Version control is not optional
For the benefit of folks who only do the “ops” part of DevOps, let’s get a working definition going for “version control,” as the term underpins our entire approach toward maintaining code. When we say “version control” in this context, we’re talking about a method by which we’re able to track changes made to our production codebase—that is, the repository of files that makes Ars function.
Ensuring that production codebase is subject to some form of version control is a lot like turning on “track changes” in Word: the version control system keeps a record of every change made to every file, along with a correlated list of who made the change and when it happened. Version control is a critical component of most large-scale IT projects, and in some cases, it’s even a mandated regulatory requirement.
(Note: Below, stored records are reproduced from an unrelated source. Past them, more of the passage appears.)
Rows are one point carried round by a steady rotation, each followed by how many ticks it has turned.
The counts run from 0 to 455.
-.21  -.01  -.21  -.07  -.19  .02  .15  .01  -.16  -.22  -.11  .46  -.06  .37  .16  .10  -.15  .07  -.05  .29  .29  .02  .17  .13  .14  .04  .04  -.19  -.08  -.14  -.11  .15  .13  -.15  -.07  .01  .00  .06  .13  -.39  -.26  .04  .18  -.04  -.15  -.01  .08  -.22  -.03  .01  .01  -.10  -.06  .06  -.04  -.24  -.11  .07  .00  -.06  -.05 -> 276
.02  .15  -.04  .02  -.06  .04  -.05  .12  -.02  -.05  -.21  .54  -.13  .22  .10  .13  -.10  .20  -.18  .21  -.01  .02  .28  .17  .03  .00  .21  -.11  -.12  -.25  -.10  .01  .04  -.18  .14  -.18  .05  .02  .09  -.18  -.48  .15  .18  -.16  .08  .03  .12  -.06  .05  -.04  -.09  -.03  .06  .17  -.09  -.19  .05  -.08  .06  .02  -.05 -> 157
-.31  .05  -.10  -.07  -.14  -.02  .08  .00  -.09  -.09  -.03  .32  -.16  .22  .30  .01  -.11  .07  -.04  .17  .29  .02  .21  -.03  -.01  -.03  .12  -.15  -.28  -.15  .01  .23  .06  -.27  -.24  .03  -.05  .04  .11  -.32  -.19  -.01  .28  .03  -.17  -.01  .06  -.17  -.09  -.07  .07  -.07  .01  .13  -.09  -.32  -.03  .07  .17  .04  -.02 -> 76
-.20  .21  .03  .02  -.21  .05  -.02  .11  -.03  .05  -.12  .39  -.22  .21  .29  .06  -.04  .16  -.04  .08  .11  -.10  .33  .05  -.04  -.06  .18  -.17  -.28  -.21  .01  .13  .03  -.22  -.20  .00  -.07  .00  .08  -.18  -.26  .20  .14  .00  -.12  .02  .10  -.14  -.08  -.01  -.02  -.03  .10  .22  -.08  -.32  .02  -.06  .13  .05  -.02 -> 222
.20  .19  .12  .08  -.08  -.07  -.02  -.03  .02  .03  -.21  .42  -.28  .27  .33  .11  .00  .20  -.12  .13  .03  .03  .26  .01  .00  -.05  .09  -.12  -.26  -.19  .13  -.01  .14  -.20  .06  -.16  -.10  .02  .03  .12  -.28  .00  .16  -.03  .05  -.03  .16  -.10  .05  .12  -.24  .07  .08  .19  -.19  -.25  .03  -.05  .04  .10  -.13 -> 17
-.08  .05  -.12  -.06  -.05  .01  .08  -.04  -.15  -.21  -.14  .53  -.03  .33  .19  .13  -.13  .16  -.08  .35  .19  .09  .17  .17  .21  .02  .04  -.06  .00  -.10  -.02  .15  .08  -.07  .14  -.15  .02  .04  .12  -.30  -.34  -.05  .24  -.16  -.04  .07  .13  -.15  .09  -.07  -.03  -.01  -.07  .03  -.07  -.19  -.08  -.03  -.04  -.03  -.07 -> 138
-.20  .11  -.16  -.01  -.18  .02  .14  .01  .01  -.09  -.11  .31  -.13  .35  .33  .12  -.03  -.05  -.08  .15  .23  .01  .26  .12  .12  -.16  .08  -.30  -.20  -.20  .10  .10  .16  -.19  -.28  .02  -.06  .08  .09  -.19  -.12  .13  .11  .03  -.16  -.13  .15  -.26  -.15  .08  -.03  -.09  -.03  .09  -.01  -.21  -.07  .05  .10  -.02  -.10 -> 241
-.09  .19  -.16  .07  .00  .01  .01  .00  -.01  -.18  -.16  .43  .04  .27  .17  .06  -.01  .14  -.20  .24  .08  .04  .28  .23  .20  -.22  .20  -.24  -.06  -.32  .07  .01  .06  -.12  -.01  -.13  .00  .02  -.06  -.17  -.33  .21  .09  -.07  -.04  -.07  .21  -.16  .01  -.02  -.05  .01  -.03  .06  -.12  -.16  -.03  -.08  .01  -.12  -.17 -> 168
.01  .06  .04  .01  -.26  .01  .06  .02  -.06  -.04  -.11  .37  -.20  .18  .31  .06  -.10  .13  .02  .15  .05  -.11  .33  -.01  -.02  .02  .16  -.16  -.20  -.09  .02  .10  .13  -.41  -.11  -.12  -.13  -.02  .20  -.32  -.32  .05  .06  .03  -.13  -.02  .09  -.14  .00  .17  -.20  .06  .03  .12  .03  -.28  .07  .15  .07  .03  -.03 -> 56
.15  .21  .14  .04  -.06  .02  -.01  .00  .00  .02  -.09  .44  -.17  .14  .30  .08  -.04  .18  -.06  .21  -.05  .04  .34  -.05  .06  -.05  .15  -.08  -.21  -.09  .06  .07  .06  -.29  .06  -.21  -.15  -.02  .15  -.06  -.40  -.06  .13  -.07  .01  .01  .19  -.06  .09  .08  -.20  .16  .07  .16  -.12  -.26  .07  .03  .07  .09  -.05 -> 365
-.17  .13  -.14  .06  -.28  -.06  .02  .05  -.02  -.06  -.19  .34  -.21  .23  .19  .09  -.03  .12  -.20  .11  .21  -.08  .15  .14  -.10  -.02  .15  -.28  -.26  -.20  -.05  .05  .14  -.28  -.16  .08  -.04  .10  .01  -.09  -.23  .19  .16  .05  -.07  -.10  -.01  -.22  -.10  .09  .00  -.16  .12  .18  -.07  -.33  .02  .02  .10  .15  -.01 -> 433
.11  .16  -.08  .11  -.33  -.02  .06  -.04  -.07  -.10  -.23  .37  -.28  .28  .27  .12  -.06  .14  -.17  .17  .24  -.02  .11  .13  -.03  .09  -.03  -.24  -.13  -.08  -.05  .07  .25  -.22  -.01  .01  -.11  .08  .09  .03  -.19  .03  .08  .04  -.02  -.10  .02  -.11  -.03  .15  -.25  -.05  .11  .12  -.04  -.34  -.07  .13  -.02  .15  -.05 -> 263
.06  .26  .00  .16  -.06  .00  .00  -.02  .07  -.02  -.16  .30  -.11  .22  .32  .03  .03  .14  -.24  .18  .01  -.02  .27  .12  .08  -.25  .19  -.28  -.20  -.23  .21  -.04  .12  -.30  -.11  -.12  -.13  -.01  -.02  .04  -.27  .12  .07  .04  .02  -.17  .19  -.17  -.02  .14  -.18  .10  .04  .11  -.14  -.24  .01  .05  .12  .00  -.23 -> 197
-.13  .28  .02  .14  -.14  -.02  -.02  -.04  -.06  -.04  -.10  .28  -.15  .14  .32  -.03  .02  .18  -.08  .09  .18  -.14  .22  .03  -.05  -.10  .20  -.28  -.32  -.17  .09  .11  .05  -.28  -.22  .02  -.11  .02  -.07  -.02  -.23  .12  .15  .11  -.06  -.01  .09  -.12  -.06  .05  -.02  .07  .13  .17  -.19  -.38  -.02  .08  .12  .06  -.11 -> 224
.01  .24  .00  .10  -.06  .01  .10  -.12  -.10  -.14  -.15  .37  -.16  .35  .45  .13  .01  .13  -.05  .17  .18  .04  .26  .07  .17  -.17  -.03  -.19  -.17  -.16  .17  .11  .12  .01  -.14  -.06  -.12  .00  .02  .02  -.11  .03  .15  .02  -.04  -.03  .23  -.15  -.04  -.01  -.18  .14  .00  .05  -.20  -.26  -.17  -.04  .01  -.05  -.24 -> 381
-.10  .14  -.08  -.10  .02  -.05  -.02  .06  -.04  -.04  -.07  .47  -.08  .19  .17  .05  -.10  .15  -.18  .28  .10  .15  .22  -.01  .05  -.02  .24  -.05  -.26  -.19  -.07  .09  -.03  -.29  .06  -.09  .09  .03  .03  -.24  -.39  -.11  .32  -.11  -.01  .02  .09  -.11  .11  -.13  .06  -.08  -.03  .15  -.16  -.16  .01  -.01  .19  .06  -.09 -> 322
-.19  .08  -.06  -.06  -.25  .03  .05  .06  .00  -.02  -.04  .39  -.20  .19  .22  .06  -.08  .07  -.10  .19  .14  -.07  .15  -.01  -.04  .09  .23  -.20  -.25  -.10  -.06  .14  .09  -.41  -.13  -.02  -.07  .05  .15  -.27  -.31  .00  .21  .04  -.09  -.05  .01  -.22  -.02  .09  .01  -.09  .04  .20  -.06  -.32  .05  .13  .18  .14  .03 -> 258
-.03  .21  .02  .09  -.04  .00  -.02  .04  .09  -.03  -.08  .37  -.02  .13  .21  .00  .04  .12  -.17  .16  -.02  -.06  .33  .06  .05  -.18  .33  -.26  -.21  -.22  .14  .02  .03  -.40  -.10  -.14  -.08  -.01  .04  -.21  -.40  .13  .08  .00  -.04  -.06  .19  -.18  .04  .09  -.09  .07  .06  .18  -.13  -.23  .07  .03  .11  .01  -.14 -> 195
.00  .11  .08  .07  -.16  .02  -.03  .08  -.05  -.03  -.22  .46  -.18  .25  .22  .10  -.04  .21  -.02  .11  .00  -.11  .42  .12  -.01  -.08  .16  -.16  -.18  -.26  .00  .01  .06  -.21  -.01  -.16  -.03  -.03  .05  -.21  -.40  .23  .10  -.05  -.05  .06  .16  -.16  .03  .10  -.13  .06  .04  .18  -.06  -.27  .06  -.09  .01  -.03  -.03 -> 20
-.10  .11  -.22  .02  -.20  .00  -.02  .09  -.02  -.09  -.18  .45  -.15  .22  .06  .08  -.09  .16  -.26  .22  .18  .04  .14  .21  .00  .06  .17  -.21  -.13  -.23  -.16  .05  .09  -.31  .03  -.01  .06  .09  .05  -.19  -.41  .10  .19  -.07  .00  -.07  -.04  -.11  .00  -.03  -.01  -.18  .07  .16  -.04  -.26  .01  .03  .11  .13  -.03 -> 295
.15  .25  -.01  .16  -.08  .00  .01  -.06  .06  -.09  -.18  .31  -.16  .25  .33  .11  .04  .14  -.20  .19  .05  .00  .25  .12  .09  -.20  .13  -.28  -.18  -.21  .18  -.04  .19  -.19  -.05  -.12  -.11  .03  -.01  .10  -.22  .12  .05  .03  -.02  -.15  .21  -.13  -.01  .13  -.26  .13  .05  .11  -.13  -.24  -.05  .00  .02  .02  -.27 -> 198
-.04  .18  -.21  .13  -.14  -.04  .00  -.02  -.10  -.21  -.17  .39  -.07  .18  .10  .01  -.01  .21  -.29  .24  .25  -.01  .10  .21  .02  .03  .18  -.30  -.13  -.21  -.13  .02  .12  -.27  .02  .06  -.02  .07  -.10  -.10  -.33  .05  .18  .00  .02  -.10  -.01  -.07  .06  -.02  -.05  -.12  .08  .09  -.17  -.35  -.06  .13  .04  .12  -.11 -> 297
-.17  .18  .09  -.03  -.15  .04  .02  .05  -.02  .03  -.04  .40  -.17  .15  .31  .04  -.04  .13  -.02  .13  .08  -.11  .30  -.06  -.05  -.04  .22  -.14  -.32  -.12  .05  .16  -.01  -.27  -.19  -.09  -.10  .00  .12  -.22  -.28  .09  .22  .03  -.07  .06  .08  -.24  .00  .00  .00  .02  .05  .23  -.12  -.33  .09  .00  .15  .02  .02 -> 395
-.05  .14  -.27  .07  -.06  -.01  .06  -.05  -.08  -.26  -.16  .38  -.01  .29  .17  .07  -.04  .14  -.30  .27  .23  .12  .11  .28  .17  -.10  .09  -.29  -.03  -.23  -.01  -.01  .15  -.16  .00  -.02  .03  .08  -.09  -.09  -.30  .10  .16  -.05  -.02  -.17  .10  -.16  .00  .01  -.05  -.09  -.02  .03  -.13  -.20  -.12  .07  .02  .00  -.18 -> 306
-.16  .04  -.16  -.12  -.18  -.05  .09  .05  -.06  -.07  -.17  .47  -.23  .38  .21  .20  -.16  .06  -.08  .25  .23  .18  .18  .08  .04  .11  -.02  -.07  -.13  -.10  -.10  .15  .15  -.13  .06  -.02  .06  .08  .18  -.22  -.19  -.03  .32  -.11  -.07  .04  .03  -.16  .03  -.05  -.02  -.17  .01  .13  -.02  -.18  -.04  -.05  .05  .14  -.01 -> 284
-.03  .24  -.17  .06  -.17  -.06  .00  -.05  -.14  -.15  -.17  .40  -.19  .23  .21  .11  -.05  .19  -.25  .21  .32  .09  .02  .13  -.05  .09  .01  -.20  -.21  -.13  -.10  .12  .10  -.13  .05  .04  -.05  .07  -.07  .05  -.21  -.07  .28  -.01  .08  -.02  .01  -.03  .03  -.09  -.01  -.07  .10  .10  -.19  -.37  -.12  .04  .10  .20  -.10 -> 116
-.30  .18  -.09  .00  -.17  -.07  .07  .02  -.06  -.10  -.11  .33  -.19  .28  .29  .07  -.02  .07  -.10  .13  .32  -.02  .16  .07  -.02  -.06  .10  -.20  -.29  -.16  .02  .13  .08  -.12  -.23  .10  -.06  .08  -.03  -.12  -.11  .11  .26  .03  -.09  -.03  .04  -.23  -.10  -.01  .05  -.10  .06  .20  -.16  -.31  -.04  -.04  .11  .06  -.03 -> 424
-.16  .10  .02  -.06  .12  -.03  .06  .00  .02  -.13  -.02  .42  -.03  .30  .26  .07  -.04  .11  -.06  .22  .09  .05  .31  .03  .18  -.19  .23  -.10  -.25  -.19  .10  .08  -.04  -.18  -.03  -.13  -.02  .00  -.01  -.26  -.27  .02  .33  -.07  -.06  .05  .24  -.30  .06  -.02  .08  .03  -.09  .12  -.19  -.14  .00  -.09  .12  -.12  -.12 -> 3
-.10  .12  -.13  .08  -.16  .01  .04  .06  .08  -.07  -.17  .25  -.15  .22  .28  .06  -.02  .02  -.17  .16  .12  -.04  .26  .10  .04  -.16  .18  -.32  -.19  -.20  .08  .01  .20  -.38  -.23  -.01  -.09  .05  .05  -.15  -.23  .16  .04  .10  -.10  -.21  .10  -.19  -.10  .19  -.16  -.01  .02  .12  -.02  -.25  .00  .13  .13  .02  -.13 -> 59
-.18  .19  -.28  -.02  -.17  .00  .01  .03  -.04  -.10  -.13  .39  -.14  .24  .16  .12  -.09  .08  -.29  .25  .29  .12  .06  .14  .02  .00  .10  -.21  -.22  -.22  -.05  .12  .08  -.18  -.06  .07  .04  .12  .00  -.02  -.24  .04  .29  -.04  -.01  -.10  .04  -.14  -.07  -.11  .08  -.21  .07  .17  -.13  -.27  -.11  .01  .21  .16  -.09 -> 114
-.08  .15  -.18  .02  -.10  -.07  .12  -.06  -.03  -.12  -.12  .26  -.20  .37  .38  .11  -.05  .02  -.14  .21  .27  .12  .16  .03  .12  -.08  -.01  -.23  -.25  -.13  .12  .11  .20  -.19  -.22  .07  -.10  .07  .06  -.04  -.05  -.06  .18  .04  -.14  -.22  .15  -.22  -.09  .09  -.13  -.02  .00  .06  -.06  -.25  -.15  .06  .12  .08  -.19 -> 70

But version control is a hard problem to solve, and many of the solutions that are common now—including and especially Git—are still relatively young. Not that long ago, there was a time I don’t remember with fondness—a time in which you edited code in a text editor and then FTP’d it to a production server. This was a low and filthy era, rife with lost changes, production crashes, and ad-hoc backups with names like
oops-1997-05-21.tar.gz. To be sure, even back in those primitive days, there were bearded wizards that spoke of inscrutable technologies like CVS (Concurrent Versions System, not the pharmacy), but such things were conspicuously absent from most folks’ experience within the burgeoning universe of web development.
While many of us probably recall SVN repositories (and with many thoughts and prayers to those of you still dealing with SVN), it wasn’t until Git that version control gained massive popularity. Why? In part because tools like Git and GitHub made it dead simple to create and maintain repositories—just type a few commands, and you’re up and running. Most of the world’s developers now maintain code repositories on GitHub, and Ars is no exception.
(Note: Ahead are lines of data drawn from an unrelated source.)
Each path is a new rotation, seen through one point. The rows after it are directions, each followed by how far the rotation turns it, in degrees per step (0 if it stays put).
Each turn is a multiple of 5 degrees from 10 to 175, or 0.
Each row of a path follows its step; steps can be skipped.
path 1
step 1: [ 15   6  15   5   0  -2   7  13 -18 -41 -18 -17  -7  12   5 -21 -28  -8
   0  29  15  26  -8  12   0 -29   8   8  15  17   7   8 -23  22 -30 -22
 -15   0  17   3   5 -17  16   1 -11 -12 -20 -15   9   8 -27   0 -13 -21
   4  18  -5   7 -16 -25  10   3  -9  -6 -27 -19  13   4 -48  10   5  -1
  -7  -3 -17   3  -2  22 -12 -11   7 -34  13 -11  20 -28  26   3 -32]
step 13: [ 14 -14   1   7  -5  -8   1  14  20 -25   4  -1  31   2 -33  22  10  -9
  -3 -44  13  11  15  22 -24   6  -3   9 -10  -1   3   9  -2 -18  12  21
  12 -18  19  12   6 -17   3  13  20  10  26 -14   7  20   9   3 -26  14
   2  -5   8 -22 -40  19  -1   6  -6  -1  16 -41   7  30  -3   4 -16  15
  -5  -8   6  12  20 -10  12  -7  19  31  10 -32 -24   6  -2  -9 -36]
step 23: [ -6 -11 -24 -16 -29  -6  10 -26  17 -18 -19   6 -12  -4   8  22  19   3
  -8 -24  -6  17 -25   6  42  -3   8 -20  -8  10   3  -5 -27   5  -4   4
  18  19   8 -11  14 -28  30   5   5 -17 -42   3 -21   6  15 -27 -21  14
  30  28   2  10   9  15  24   5  23 -14  -2  25 -41 -13  -6  -1 -19   5
  -1  -6   2  10  -5   8  24   0 -23   6  -6 -14   7 -15 -17 -10  -5]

How do changes flow from GitHub into deployed applications?
Well, we start by firing up our favorite FTP client, Transmit. I kid, I kid—but Transmit was (and apparently still is) an awesome app. For real, now: We start by working on a particular branch in one of our repositories. Remember from our previous installments that Ars is composed of four main applications, each running in its own container inside AWS ECS tasks:
- Arx: Our local Docker Compose development setup and Nginx server container
- Acta: The main WordPress application
- Civis: Our discussion forum software
- Taberna: Our e-commerce and subscription system
Each of these applications has its own repository on GitHub. When large changes are made, a new branch is created. Eventually, that new feature branch will be merged into a staging branch via a pull request. After testing, staging will be merged into the main branch with another pull request.
Branches, merges, and pull requests, oh my!
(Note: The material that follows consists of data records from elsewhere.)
arr =
[[133 133 128 129 135 128 114 130]
 [136 121 134 145 135 132 130 124]
 [130 127 128 133 127 131 124 126]
 [123 133 135 139 127 124 132 126]
 [127 137 116 105 123 135 115 134]
 [128 129 125 137 130 121 116 129]
 [128 125 120 112 125 127 124 133]
 [133 122 132 122 125 129 110 129]
 [133 127 122 131 127 135 122 135]
 [137 126 129 131 136 128 137 131]]
Rows and columns are counted from 1.
row 1 col 1 -> 133
row 7 col 1 -> 128
row 5 col 4 -> 105
row 8 col 2 -> 122
row 2 col 8 -> 124
row 3 col 3 -> 128
row 3 col 4 -> 133
row 5 col 5 -> 123
row 4 col 4 -> 139
row 4 col 1 -> 123
row 5 col 3 -> 116
row 4 col 8 -> 126
row 9 col 2 -> 127
row 6 col 5 -> 130
row 10 col 6 -> 128
row 3 col 6 -> 131
row 8 col 6 -> 129
row 9 col 8 -> 135
row 5 col 1 -> 127
row 6 col 6 -> 121
row 1 col 7 -> 114
row 5 col 7 -> 115
row 7 col 2 -> 125
row 7 col 7 -> 124
row 1 col 6 -> 128
row 9 col 5 -> 127

m =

In version control terms, a “branch” is simply a named deviation from the main code repository. For example, if we decided to replace the Ars logo with the letter “X”—wait, that’s too relevant, let’s say the letter “Y”—we would start by checking out a new branch along the lines of this:
git checkout -b feature-l33t-new-ars-logo.
That command creates a clean copy of the main repository—one we can start messing with in our local development environment without having to worry about stepping on anything in production. Once we’ve completed an exhaustive find-and-replace to change all the places where the code says
y-technica-logo.png, we’re ready to “commit” the change to the branch. Committing does not make your changes live in production—instead, it’s just a way to describe your changes. In this case, our commit might be something like
git commit -m "Sweet new logo for Ars - Y is the future".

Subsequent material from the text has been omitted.